EU-Kommissar Günther Oettinger hat Steuer auf Plastik ins Gespräch gebracht. Diese kann auch zum Schließen der Brexit-Etat-Lücke beitragen.
Auch Deutschland wird von der Plastikflut überschwemmt. Kunststoffe haben im Laufe der letzten gut 60 Jahre jeden Lebensbereich durchdrungen, weltweit. Plastikverpackungen sind dabei nur das sichtbarste Symptom dieser Entwicklung. Synthetische Materialien sind aus Spielzeug, Autos und Gebäuden nicht wegzudenken. Plastik ist der Stoff, aus dem die Moderne ist. 500 Jahre braucht eine Plastiktüte, um zu zerfallen. Und eben diese Langlebigkeit schafft Probleme. Denn von den 8,3 Milliarden Tonnen Plastik, die die Menschheit bis heute produziert hat, landeten mehr als drei Viertel im Müll. Und nur ein kleiner Teil davon wird wiederverwertet oder verbrannt.
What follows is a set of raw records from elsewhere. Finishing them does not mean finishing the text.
One vector is turned by the same rotation once a step. Each row is the vector after some number of steps, and that number follows the row.
The counts run from 0 to 141.
[148 129 110 102 139 107  83 162 131 103 175 122 160 139 113 111 160 140
 147 152 140 144 133 123 181 147 146 145  89 134 155 159 124 162 123  80
  80  94  86 106 119 127 168 133  87 158]
95
[141 209 101  86 162 132 143 166 129 130 137 165  97 116  92 148 139 104
 135 129 115 171 124 167 161 104 121 123 152  98 121 146 113 137  98 138
 143 116 155 113 146 112  92  90 106 145]
129
[134 159 100 113  84 116 110 114 137 170 108 120 102 127 112 117 189 116
 115 112 133 155  99 155 159 126 139 167 110  73 120 156 108 124 137 167
 171 151 177 108 125 115 122 172 147 151]
105
[ 62 116 130 174 107 116 140 150 134 169 148 117 158 120  80 142 181 130
 123 161 122 144  91 162 136 110 156 154 103 116 109 127 115 140 172 176
 172 140 153 132 139  78 117 146 131 121]
121
[130 158  77  97 104 125 148 111 103 132  83 157 113 143 117 122 126 129
 101 125 115 146  99 142 126 169 101 171 126  78 111 142  92 114 122 134
 156 143 156  88 121 136 112 176 148 170]
85
[102 117  90 136 146 110 130 144 118 118 141 149 178 117 131 105 142 138
 146 202 102 135  95 112 147 156  82 149  90 124 112 152 130 162 156  98
 121  86  91 122 103  87 103 146 110 152]
98
[173 172  79  89 196 148 148 154 130 157 152 141 141 125 131 132 124 134
 138 209 117 136 101 152 145 127  92 116 123  89 108 142 132 150 156 112
  97 111 123 119  91  93 130 107 136 135]
33
[129 154 110 122 111 129  94 118 171 184 162 134 105 126 106 119 196 116
 143 148 184 166 139 131 132  94 137 174 120  91 117 126 138  97 136 155
 131 123 142 128 124 103 160 177 156 147]
8
[103 132 110 119  85 131 121 144 131 166  88  83 116 159  91 120 176 103
 120  77 140 153  93 149 166 132 144 167 114 106 135 153 119 129 139 155
 159 153 172  94 113 132 142 164 117 151]
104
[ 81 119 154 146 126 125 114 167 140 166 123 106 103 138  71 145 185  95
 138 121 164 142 149 103 148 128 138 188 112 141 124 133 135 105 169 128
 129 129 149  84 123 104 151 178 126 119]
6
[ 84 150 120 141 142  99 120 137 117 157 160 155 102 110 104 159 153 129
 110 153 117 172 131 150 135 139 165 159 114  86 143 149 100 123 155 172
 172 124 166 115 170  94  97 144 177 114]
24
[110 183 150 119 126 134  83 206 132 123 141 157 143 123 100 142 167 117
 162 138 130 175 149 138 157 109 148 138 129 147 130  94 151 134  69 119
 111 111 115 110 129 125 145 128  88 133]
112
[ 77 131 107 157 131 113 135 148 104 155 129 158 117 120  98 147 169 118
 126 177 109 153 120 108 109 153 125 192 117 109 105 141 123 103 163 152
 163 108 160  97 135  93 106 184 153 135]
4
[ 71 111 128 142 125 108 125 136 158 189 129 106 147 103 115 111 167 141
 127 167 144 149  96 118 146  98 130 155 113 106  96 134 111 145 174 168
 163 127 139 122 122  82 118 167 171 110]
122
[120 180 157 123 171 158 144 221 109 145 113 146 131 132  86 170 134 108
 145 151 109 156 139 153 163 116 123 118 141 139 112  83 127 128  96 110
  87 145 142  89 107 117 122 111 103 102]
132
[141 189 135 100 187 145 136 205 119 152 106 163 117 106 119 153 122 109
 155 167 113 158 156 118 162 117  86 128 139 121 110 104 116 152 117 107
 104 120 113  92 103 102 112 135 133  90]
131
[100 151  56  94 105 106  98 157 103 110 135 148 163 118 153 130 133 126
 119 154 100 160  84 127 131 167 132 152  94  98 122 156  97 139 107 119
 153 101 133 114 105 137 116 145 134 175]
0
[ 73 107 101 128 135 108 127 177  85 115 126 127 145 137  98 162 143 101
 128 128  92 142 116 114 155 192 126 167  97 117 151 154 108 145 157 105
 150 119 141  68 118 125 112 157  99 133]
2
[124 166 115  86 168 143 100 161 173 166 167 132 110  96 123 116 139 115
 156 159 186 165 149  97 145  67 137 159 128 105 112 127 128 126 121 113
  98  89 112 129 123 109 145 125 158 136]
29
[129 148  87 104 149 140  81 196 115 138 152 110 172 127 130 134 141 122
 147 175 117 153 123 114 155 152 153 140  92 122 131 114 134 141 119  85
  79 122 100 108  78 136 165 137 118 128]
115
[133 146 123 101 154 152  97 185 127 176 136 121 159 125 132 146 116 136
 114 159 120 154 113 136 156 152 150 124 105 107 114  83 105 137 133  99
  88 168 113 106  72 136 165 158 172  84]
135
[132 142 183 139 115 116  71 161 137 139 136 152 108 130  93 127 169 137
 161 124 164 153 176 123 180 132 148 162 108 146 156 107 118 116 112 103
  94 134  93  98 134 123 166 190 120 121]
91
[114 136  80 136 125 105 124 136 116 106 174 153 177 136 123 129 165 148
 128 188 115 147  84 151 137 143 116 146 101 108 120 156 137 143 119 115
 128  82 110 126 131 100 111 118  95 189]
97
[150 138 111  95 128 117  61 131 150 113 170 145 148 122 151  98 149 163
 143 166 154 151 143 122 162 132 136 155  87 107 136 146 121 135 112  87
 105  99  74 130 112 127 171 161 131 168]
94
[122 157 132 109 167 162 156 165 140 151 154 111 148 178  79 142 123 111
 108 141 160 139 121 132 131 141 145 130 124 123 117  93 120 114 134  85
  67 145 137  91 112 137 179 105 110 160]
51
[106 167 101 149 131 144 115 176 126 144 125 164 184  99 125 138 145 146
 141 183  98 151  72 160 155 108  99 110 124 125  87  97 142 152  85 144
 147 130 118 137  99 100 100 128 115 132]
16
[ 82 163 151  89 173 113 154 175 136 120 122 156  92  94 106 142  99 112
 150 136 131 157 165  88 153 122 130 141 138 140 145 144  71 146 142  89
 129  91 118  84 161 116 115 123 150 106]
46
[ 84 101 112 146 138 109 144 174 114 118 117 118 180 136 100 123 158 125
 144 158  98 120  98 108 170 151  91 145  92 146 130 145 134 169 159  96
 124 104 110  93 105  89 117 135  86 143]
99
[132 180  82  62 139 128 114 123 178 164 125 119  91  92 137 109 154 117
 133 127 159 160 108 122 174  78 125 147 133  70 116 162  99 149 128 152
 150 104 145 125 132 106 117 132 168 137]
126
[ 73 190 141 115 158 134 152 167 143 140 151 171 124 121  79 153 101 105
 126 164 163 155 131 120 102 107 141 153 141 122  96  83  99 106  99 115
 104 104 150 103 162 119 121 100 143 158]
48
[119 174 162 116 149 120  87 193 128 128 127 170 116 103 113 137 161 133
 178 141 130 166 177 115 181 112 119 142 131 148 138 113 128 143  97 104
 119 114  90 108 125 114 126 149 115 107]
111
[137 130 149 149 117  99 145  95 144 103 168 145 157 165  94 101 164 173
 114 166 145 127 114 181 174 133 150 129 103 123 147 153 114 158 132 126
 118 110 109 136 182  97 145 108  95 186]
76
[123 140 131 163 142 142 164 156 132 165 124 139 182 132  96 139 138 148
 108 193 114 134  70 178 143 118 116 108 117 103  90 101 125 149 140 159
 126 167 151 136 116  73 105 111 132 115]
36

Die Folge: Der Planet erstickt am ewigen Einwegplastik. Wenn der Effekt des eigenen Engagements nicht sichtbar ist, schwindet die Motivation zum Umweltschutz. Soll er wirksam sein, muss Umweltschutz daher mindestens international angelegt sein.
Die Neue Westfälische widmet sich dem Thema in einem Kommentar: So ist es demnach erfreulich, dass die EU-Kommission gestern eine Strategie zur Reduzierung von Plastikmüll vorgelegt hat. Die EU will Unternehmen Anreize zum Wiederverwerten von Kunststoffen bieten. Subventionen für die Entwicklung alternativer Materialien sollen die Abhängigkeit von Plastik mindern. Das Verklappen von Plastikmüll ins Meer soll strenger geahndet werden. Das sind gute, erste Schritte. Weitere müssen rasch folgen. Die Sache eilt, nachdem China zu Jahresbeginn den Import von Plastikmüll gestoppt hat. Immerhin knapp zehn Prozent der deutschen Plastikabfälle wurden bisher nach Fernost verschifft: Künftig bleibt Europa auf mehr Müll sitzen. Die Kommission weiß um den Handlungsdruck. Haushaltskommissar Günther Oettinger hat eine Steuer auf Plastik ins Gespräch gebracht. Diese könne Müll reduzieren helfen und zum Schließen der Brexit-Etat-Lücke beitragen. Damit wäre eine EU-weite Plastik-Steuer von doppeltem Nutzen. Dass sich der Konsum von Plastik über Zusatzkosten mindern lässt, hat ja bereits das Ende der Gratis-Plastiktüten im Einzelhandel gezeigt. Soll sie jedoch nicht nur die Brüsseler Kasse füllen, sondern Plastikmüll zurückdrängen, dürfte eine EU-Plastik-Steuer nicht einzig dem Verbraucher aufgedrückt werden. Sie müsste schon bei den Herstellern ansetzen und diese zu mehr Nachhaltigkeit bewegen. Damit die Plastikzeit eine Episode der Menschheitsgeschichte bleibt.